Grin And Bear It by Leslie LaFoy

Grin And Bear It by Leslie LaFoy

Author:Leslie LaFoy [LaFoy, Leslie]
Language: eng
Format: epub
ISBN: 0373880731
Publisher: Harlequin
Published: 2005-03-18T00:00:00+00:00


CHAPTER 10

It had been a pity lunch, a case of Marti feeling sorry for her and thinking that—with all that had happened in the last week—she’d earned a free meal. And somewhere in the course of the small talk—the learning that Marti was a former reporter, was married to a TV engineer, that her son drove a truck for Wal-Mart, and that her daughter was a freshman at Emporia State—they’d slid right out of the client-agent relationship and into the start of a potential friendship. In a way it had been unexpected, but then again, not. Talking with Marti Johnson on the phone had always delivered a chuckle or two. She was even more entertaining in person. Way more.

Stacy slowed to accommodate the traffic just starting from the light at McLean and Seneca. As she eased through the intersection, Garth Brooks faded away and the disc jockey’s voice came booming out of the speakers. She frowned and looked over at Marti in the passenger seat. “Are you in the market for mag wheels at a huge, huge, huge discount?”“Ah, no,” the insurance agent answered, laughing.

Stacy shoved a CD into the player and fell into the line of traffic clipping along the river. As usual, the Canada geese were lined up along the curb, pretending they were at Talladega.

“I’m always afraid one of them is going to jump out in front of me,” she admitted, hugging the outside edge of her lane. “Suicide by motorist, ya know?”

“Yeah, they’re not all that smart,” Marti countered. “If they were, they’d remember what happened last month and do their spectating from the other side of the trees. Did you hear about that?”

“Hear about it? Hell, I drove right into it and couldn’t get out.”

Marti whipped sideways in the seat. “Oh, God, an eyewitness! Tell me, tell me!”

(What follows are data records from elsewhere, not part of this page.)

A small network was shown many inputs. Here are its activations along a few directions, one row for each input.
In each table, some parts of the input vary, and every possible input appears once, in random order.
Descriptions start from the smaller parts, as in this example, which fits no table here: values(3) and (point or line(9) or (line(4) and ring(8))).
Shared parts are said once, and a part with two or three values counts as separate values.
In the rows, 128 means zero.

A family of inputs:
r1: [134 139  76  66  94 180 177  71 138  83 160]
r2: [118 155  49 102 102 191 169  95 138  78 163]
r3: [139 195 163  82 170 168  96 140 158 225 155]
r4: [153  83 122 145  59  85 140  95 160  52 100]
r5: [105 142  55 135 117 225 167 124 114  95 159]
r6: [187 138 158  48 200 202  90 169 167 208 154]
r7: [ 62 142 198 188 166  37 114 126 149 135 116]
r8: [115 118  74 131 126 218 191 132 101 121 158]
r9: [141  69 116 216  94 120 158 151 119  85  92]
r10: [125 123  84  51 155 133  64  55  24 185 147]
r11: [ 33 191 140 106 189 127 143 100 144 203 152]
r12: [132 106  80 101 123 189 210 125 104 134 165]
r13: [144  69 144 134 125  40  32  85  31 123 106]
r14: [225 107 201 132 184  96  73 189 170 148  84]
r15: [149 158 189 160 135  49  74 169 152 138 117]
r16: [178 164 214 167 153  63  78 161 156 159  97]
r17: [125  88  97 223  82 129 132 146 135  57  97]
r18: [138 114  96  83 108 197 196  93 114 114 159]
r19: [ 35 202 132  58 161 137 117 149 113 186 127]
r20: [157  56 123 183  93  92 175 143 123  98 100]
r21: [ 65 158 192 141 137  42  88 173 115 117  90]
r22: [115 195 135  72 157 154  97 147 150 201 171]
r23: [137  98  94 185  66  96 130 120 161  45 105]
r24: [160  60 140 164  76 101 161 114 135  80  98]
What is each input in this table made of?
Answer: values(2) and (point or line(5) or ring(6))
List by row number the other rows that have the values(2) part in common with r18.
Answer: r1, r2, r3, r5, r6, r8, r10, r11, r12, r19, r22
Change only the values(2) part in r15. List by row number the other rows that result.
Answer: r22

A family of inputs:
r25: [147  80 182 229  99  10 109 120 154  80  78]
r26: [ 69 165  79  70 149 203 187  98  99 157 174]
r27: [133  74  65 220  52 127 169  95 132  21 119]
r28: [ 96 174  91  64 137 220 192 114 153 151 172]
r29: [155 182 176  75 200 131  43 142 125 214 138]
r30: [ 65 196 176  98 189 107  72 150 116 213 136]
r31: [171  55 201 219 124  40 114 180 147  90  68]
r32: [146  89 173 162  87   9  91 116 133  74  69]
r33: [ 93 141  66  54 153 204 168  88  79 171 179]
r34: [149 137  83  44 145 232 156  88 114 172 179]
r35: [165  72 191 211  99  25 114 156 128  92  74]
r36: [ 91 175 161  84 195 109  53 141  95 223 138]
r37: [160  50  75 206  70 153 180 146 129  38  94]
r38: [138 157  85  47 134 225 176 114 152 162 183]
r39: [151  65  71 201  49 141 177 127 107  34 108]
r40: [147 202 178  78 191 123  66 169 164 204 144]
r41: [100 212 187  92 189 119  80 167 168 200 135]
r42: [129  77  64 152  43 126 155  94 110   9 118]
Changing only one part turns r34 into r29. The same change can be made to r42. Which row results?
Answer: r32
What is each input in this table made of?
Answer: values(2) and (line(4) or ring(5))
Change only the line(4) part in r35. List by row number the other rows that result.
Answer: r25, r31, r32

A family of inputs:
r43: [ 84 163 132  86 159 125 111 112  90 185 149]
r44: [148 113  59 124  94 214 188 128 120  92 151]
r45: [128 173 175 136 164  84  75 149 156 162 115]
r46: [157 108  46 120  89 232 195 128 161  92 154]
r47: [233 100 202 122 166 103  35 156 127 187  91]
r48: [128 167 182 146 173  92  84 166 161 164 116]
r49: [122 167 178 121 152  77  63 152 142 158 112]
r50: [133 114  64 130  92 185 173 108 111  85 145]
r51: [115 174 124  61 163 178 142 116 122 181 162]
r52: [ 82  84  92 150 103 101 138  96  68  83 103]
r53: [143  90 155 209  95  88 160 152 160  86  93]
r54: [ 67 152 128  94 157  98  96 121  76 186 132]
r55: [135  90 145 159  79  57 121 123 129  60  92]
r56: [135 162 109  44 168 223 160 132 173 179 169]
r57: [120 164 178 110 143  71  54 151 131 152 109]
r58: [144  95 149 202  95  82 153 140 159  82  93]
r59: [137  92 144 171  84  63 130 124 140  66  93]
r60: [ 90  90  87 154  99 109 137  77  84  77 121]
r61: [137  84 162 211  96  91 161 165 156  89  92]
r62: [130 168 117  47 165 213 155 126 152 181 173]
r63: [100  98  85 147  97 133 149  94  84  81 125]
r64: [126 162 187 152 176  98  89 178 161 165 118]
r65: [105 104  82 144  91 136 141  75 102  77 139]
r66: [248  32 152 168 110  74 105 145 127  88  99]
r67: [112 174 126  65 161 166 136 116 115 182 161]
r68: [ 75 158 128  96 155 104  94 100  92 183 148]
r69: [ 90 170 131  81 152 127 104  92 109 183 164]
r70: [120 155 193 154 178 100  90 193 157 165 117]
r71: [143  99 141 189  91  71 143 123 154  74  95]
r72: [130 113  68 133  92 174 168 107 105  83 142]
r73: [152 112  53 122  87 221 187 121 139  89 158]
r74: [127 167 122  51 169 205 157 131 133 182 165]
What is each input in this table made of?
Answer: values(2) and (point or line(6) or line(9))
Changing only the values(2) part turns r69 into r65. The same change can be made to r48. Which row results?
Answer: r58
Change only the values(2) part in r55. List by row number the other rows that result.
Answer: r57
Change only the line(9) part in r65. List by row number the other rows that result.
Answer: r44, r46, r50, r52, r60, r63, r72, r73

A family of inputs:
r75: [175 102 136 170 116 106 129 139 149  94 121]
r76: [130 119 130 160  93  84 138 138 154  90 103]
r77: [121 167 148 120 168 157 133 157 145 171 126]
r78: [128 100 133 162 105  90 112 130  88  93 106]
r79: [176  93 136 154 102 103 108 113 122 100 101]
r80: [ 96 108 128 162 112  82 119 117 121  81 101]
r81: [109 147 129 100 157 116 103 128  93 183 142]
r82: [148 146 150  86 169 149 116 151 145 160 142]
r83: [133  98 138 190 108 119 138 159 154 105 110]
r84: [109 176 159  96 140 131 127 133 145 160 146]
r85: [129  80  71 130  87 176 210  94 111  82 140]
r86: [147 130 141  77 154 140  93 125 126 177 133]
r87: [109 161  53  76 121 224 155 105 118 129 175]
r88: [ 80 165 140 110 160 115 112 104 120 167 145]
Changing only one part turns r86 into r79. The same change can be made to r81. Which row results?
Answer: r78
What is each input in this table made of?
Answer: values(2) and (point or ring(6))

A family of inputs:
r89: [133 172 145 120 167 157 134 141 162 180 137]
r90: [ 91 159 145 101 154 100  80 132 106 189 122]
r91: [126 118 159 175 107  67 109 138 131  89 104]
r92: [162 137 101  75 136 178 111 110 111 162 174]
r93: [ 99 144 134  82 168  86  90 112  86 176 140]
r94: [ 69 106  48 166  80 179 218 103  88  71 150]
r95: [171  64  87 150  98 146 123 109 119  88 123]
r96: [171  73  99 141 103 144 139 115 114  79 102]
r97: [150 151 128  76 152 172 133 129 120 162 149]
r98: [151  85 136 154  94 119 155 146 155 100 112]
r99: [130 145 151  89 152 166 138 137 147 178 148]
r100: [114 164 160 114 181 147 119 152 161 169 143]
r101: [122  89 145 163 116  53 107  85  91  93 103]
r102: [142 114 149 177 115  94 138 159 168  87 116]
r103: [165  85 113 144 102 131 148 135 129  85 106]
r104: [158 118 129 182 104 103 155 153 169 102 107]
r105: [117 108 154 175  94  60  99 110 110 105  92]
r106: [161 145 112  67 142 178 126 116 104 156 153]
r107: [105 171 158 115 167 135 100 152 139 169 128]
r108: [133 121 153 180 103  84 119 151 145  85 102]
r109: [ 98 167 157 106 170 114  90 151 127 173 130]
r110: [ 48 181  53  65 114 204 186  79 135 119 174]
What is each input in this table made of?
Answer: values(2) and (point or line(10))
Changing only the values(2) part turns r103 into r97. The same change can be made to r105. Which row results?
Answer: r90

A family of inputs:
r111: [101 166 110  98 154 141 121 109  97 165 149]
r112: [116  92  72 130 113 142 146  87  92 101 131]
r113: [140 150 164 132 153  77  28 152 137 128 107]
r114: [133  80  76 114 106 149 145  92  93 100 134]
r115: [149 122 195 125 172  82 120 114 156 175 112]
r116: [112 129 113 150  98 152 162 119 150  88 125]
r117: [104 178 136 103 144 155 132 134 149 157 143]
r118: [ 97 114  84 151 112 135 148 106 117  95 131]
r119: [151 113 114 117 102 145 172 130 157  79 121]
r120: [ 86 180 127 117 150 145 120 124 130 159 153]
r121: [ 88 179 131 116 147 146 125 133 144 158 155]
r122: [103 106  76 142 112 136 148  94 104 102 128]
r123: [ 94 172 116 107 155 140 120 120 112 159 151]
r124: [132 123 113 132 101 149 167 126 154  84 120]
r125: [158 119 128 181  85  61  67 151 125  84  93]
r126: [208  92 120 190 140 188 163 194 139 101 133]
r127: [123 169 134  87 143 150 138 142 155 157 138]
r128: [131 143 112  75 138 155 119 109  86 169 157]
r129: [140 157 134  72 142 146 141 146 161 155 137]
r130: [ 92 126  99 164 102 140 148 111 132  95 135]
r131: [141 132 126  63 132 170 117 110  85 169 153]
r132: [191 109 153 172  87  75  95 121 151  90 110]
r133: [181 116 133 145 169 207 119 195 161 194 121]
r134: [ 96 130 106 163  96 142 154 122 142  94 139]
r135: [ 96 114 189 133 176  65 118 145 122 172 124]
r136: [ 85 141 182 137 170  78  71 160  97 142  88]
r137: [115 154 108  90 150 147 120 103  84 166 153]
r138: [153 107 117 115  99 144 166 132 159  77 130]
r139: [141 150 137  69 137 145 135 148 162 153 145]
r140: [171 137 175 122 151  86  55 123 165 145 119]
r141: [147  73  93 103 102 166 145  91  90  98 133]
r142: [165  91 174 172 110  73 161 110 142 116  99]
r143: [109  79 160 181 106  54 155 143 112 123 109]
r144: [101 108 146 184 100  63 110 158  87 100  73]
Changing only one part turns r125 into r113. The same change can be made to r130. Which row results?
Answer: r120
What is each input in this table made of?
Answer: values(2) and (point or ring(5) or line(11))
Change only the values(2) part in r142. List by row number the other rows that result.
Answer: r115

“Once a newsgirl, always a newsgirl.”

“Reporter,” she corrected, the disdainful angle of her nose countered by her laugh. “I was at the airport, on my way to Boston for a waste-of-time seminar as the story was breaking. Give me the up-close-and-personal deets.”

“Okay, it was evening rush hour. Right back there,” Stacy said, pointing over her left shoulder, “by the athletic field. A guy jumped the curb and mowed a bunch of the geese down. I didn’t see that part. But I was there just seconds after that. There were cars every which way and people running all over the place. Flapping, honking, flopping geese. It was awful.”

“What did you do?”

Aside from standing there with my mouth hanging open? Stacy shrugged. “Well, there were enough cell phones out that I figured 9-1-1 didn’t need a call from me and I was close enough to see that I didn’t need to do anything except stay the hell out of the way. Some people caught the injured geese and rushed them off to vets. Others used their cars to block the Goose Killer and keep him from getting away. Then it got really ugly. They dragged him out of his car and were about to beat him to a pulp when Wichita’s Finest arrived.